Case study: Porting and modularizing an in-house Python application

May 30, 2011

Is it just a feeling, or has the number of technical posts decreased on the Planet? I definitely need to change that! (Update: The post got quite long, so I’ve shortened the syndicated version.)

These days, I’m usually working on my Diplomarbeit at the Institute of Theoretical Physics at the Technical University here in Dresden. (A Diplomarbeit is about comparable to a master’s thesis, though preparation time is one year since there was no bachelor’s thesis before it.) Our working group has an in-house application for inspecting iterated functions, which is quite intuitively called Iterator. Like many scientific applications, it has on one hand a very sharp functional objective, but contains tons of different tools and plugins.
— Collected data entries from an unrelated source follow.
In the rows, zero is written as 128.
Named turns come first, each shown by rows before and after it. Which turns, in which order, take the first row of each pair that follows to the second? Write the first one first, as in the answered first pair.
turn j686:
[116 134 118 151 145 138 144 135  78  89 139 165 113 169  95 185 120 129
 127 137]  ->  [114 126 151 135 132 143 147 102  76  79 149 152 128 165  97 183 145 123
 128 150]
[117 118  82 138 135 125 135 117 115 126 100 159 106 149 153 164 109 144
 135 159]  ->  [111 118 130 115 124 120 133  63 125 129 123 141 119 132 145 162 148 135
 131 170]
[133 113 128 130 127 133 122 181 109 127 118 187 112 122 127 204  79 125
 158 160]  ->  [134 104 174  95 108 139 125 115 105 106 127 161 133 110 137 207 119 108
 156 175]
turn j920:
[106 150 146 120 140 134 169 151 135  99 144 118 129 169 143 139 119 136
 109 107]  ->  [103 149 146 123 141 128 167 150 136 106 153 109 132 171 137 126 111 131
 101 101]
[131 131 126 140 147 123 122 155 120 122 111 164 123 100 128 139  79 165
 107 132]  ->  [128 134 136 140 154 117 122 135 117 114 104 163 131 116 128 159  96 159
 107 145]
[136 127 121 109 109 123 114 126 128 152 150  99 154  97 135  94 134 128
 119  98]  ->  [140 110 112 107 107 135 102 142 111 133 134 103 144  87 151  99 105 140
 138 118]
[139 114  96 146 154 140 140 188 108 125  94 120 114  95 119 170  81 176
 155 183]  ->  [139 135 135 146 166 133 159 147 111 108 109 131 109 118 112 207 132 166
 148 203]
turn j994:
[156 138 151 104  53 136 114  92 109  83 125  99 141 133 169 134 157  82
 152 132]  ->  [165 120 133 113  59 150  99 127 101  82 111  99 139 109 181 115 112  92
 161 144]
[139 126 112 139 128  97 147 107 148 107 127 147  94 159 109 138 135 121
  66  91]  ->  [149 115  96 130 125 103 137 123 126  86 113 149  85 166 125 144 113 117
  79 107]
[104 129  83 114  69 118 126 153 146 115 172 113 121 180 106 102 137 105
  83  50]  ->  [103 129  75 111  64 127 129 160 136  95 162 116 113 190 112 113 124 105
  92  63]
turn j666:
[118 139 173 144 150 111 132 109 153 178 153 117 160  74 106 110 145 140
 123 130]  ->  [124 100 139  88  98 156 119  96  91  80 118 111 129 135 177 130 131 124
 149 164]
[140 122  68 144 123 103 121 169 117 158 127 122 101 120 127 100 108 165
 102  84]  ->  [135 133 177 128 148 101 123  82 129 157 145 119 126  94 107 141 184 154
 106 143]
[129 114 100 100  98 165 112 118  87  93 128 118 116 148 167 127 129 125
 148 148]  ->  [123 139  96 159 138 123 118 163 146 177 153 128 143 110 107  96 107 133
 133  99]
turn j123:
[126 119 149 124 106 121 114 124 121 133 125 108 145  95 120  93 116 120
 129 116]  ->  [126 131 133 145 120 103 116 132 132 145 131 124 144 100 108  94 122 122
 127  98]
[124  98 140 151 157  89 171 163 133 134 118 148 137 129 106 126  87 145
 168 133]  ->  [130 113 129 147 161  90 179 159 134 127 120 151 126 160 100 143 100 146
 153 120]
[117 140 193 142 159 129 139  80 149 123 129 136 130 111 103 178 170 135
 130 160]  ->  [116 145 197 139 157 132 141  81 148 117 123 136 129 118 103 186 169 131
 133 163]
Now pairs of rows:
(2 to 3 turns a pair)
[116 135 206 125 167 145 133  53 131  91 117 130 152 134 110 218 208 128
 120 191]  ->  [126 114  33 185 156 136 114 235 120 125  91 143 115 139 139 140  52 165
 126 115] | j994 j666
[104 149 129 116 124 137 118 134 158 186 143  92 143 123 130 101 120 106
  72 107]  ->  [105 127 151  79 108 167 112 102 116 129 125  91 121 137 168 140 132  96
  89 160] | j666 j994
[134 105  24 127 139 168 116 176  94  55  94 144  87 208 156 185  74 140
 155 153]  ->  [115 170  80 191 194  77 129 160 197 198 149 147 145 152  37 138 131 148
 105  80] | j666 j994 j920
[127 161  58 154 159 117 146 217 148 125 113 117 120 138 128 144 125 132
 130 108]  ->  [131 153 108 147 154 106 145 174 182 180 138  99 158  76 107 109 138 130
 126 105] | j666 j920 j920
[124  91  66 151 105 111 143 185 113  91 132 109  91 179 159 136  96 101
 160 106]  ->  [109 114 179 147 118  80 157  97 176 157 178  87 144 124 104 106 164  84
 144  95] | j686 j666 j666
[129  90 137  79  83 156 110 113  99  96 124 119 139  96 168 111 104 108
 157 169]  ->  [136  91 103  85  75 161 107 146 101 108 119 119 135  98 173  96  83 104
 150 147] | j666 j666 j666
[142 110 120 155 173 133 130 177 114 108 106 147 105 131 106 179 115 167
 165 136]  ->  [131 119 129 119 143 130 145 124 102  76 112 141  97 184 122 197 160 143
 146 125] | j920 j920 j666
[142 134 107 175 165 110  98 203 158 197 144 141 137  81  86  95  91 152
 122 109]  ->  [145 142  79 180 184 125 105 221 129 148 118 159 102 141  97 149  94 159
 129 122] | j920 j123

As a part-time project besides my usual work, I’m working on a Qt port of the Iterator, which is currently based on wxWidgets. Of course, a port offers the opportunity to refactor badly engineered parts of the application. It clearly shows that all involved developers are first and foremost physicists which have not received any formal training in software design. Many antipatterns can be observed in the code. The most interesting is the existence of a god class called IteratorApp.

IteratorApp is not the application instance which drives the eventloop, as one might expect from the name, but the main window. The iterator.gui.iteratorapp module imports about all other core modules, and instantiates them inside the IteratorApp class. The reference to the IteratorApp class is then passed around to all components inside the IteratorApp, and also all plugins loaded by it. The IteratorApp also contains most of the basic business logic: loading of plugins, creating and managing all widgets in the mainwindow, etc.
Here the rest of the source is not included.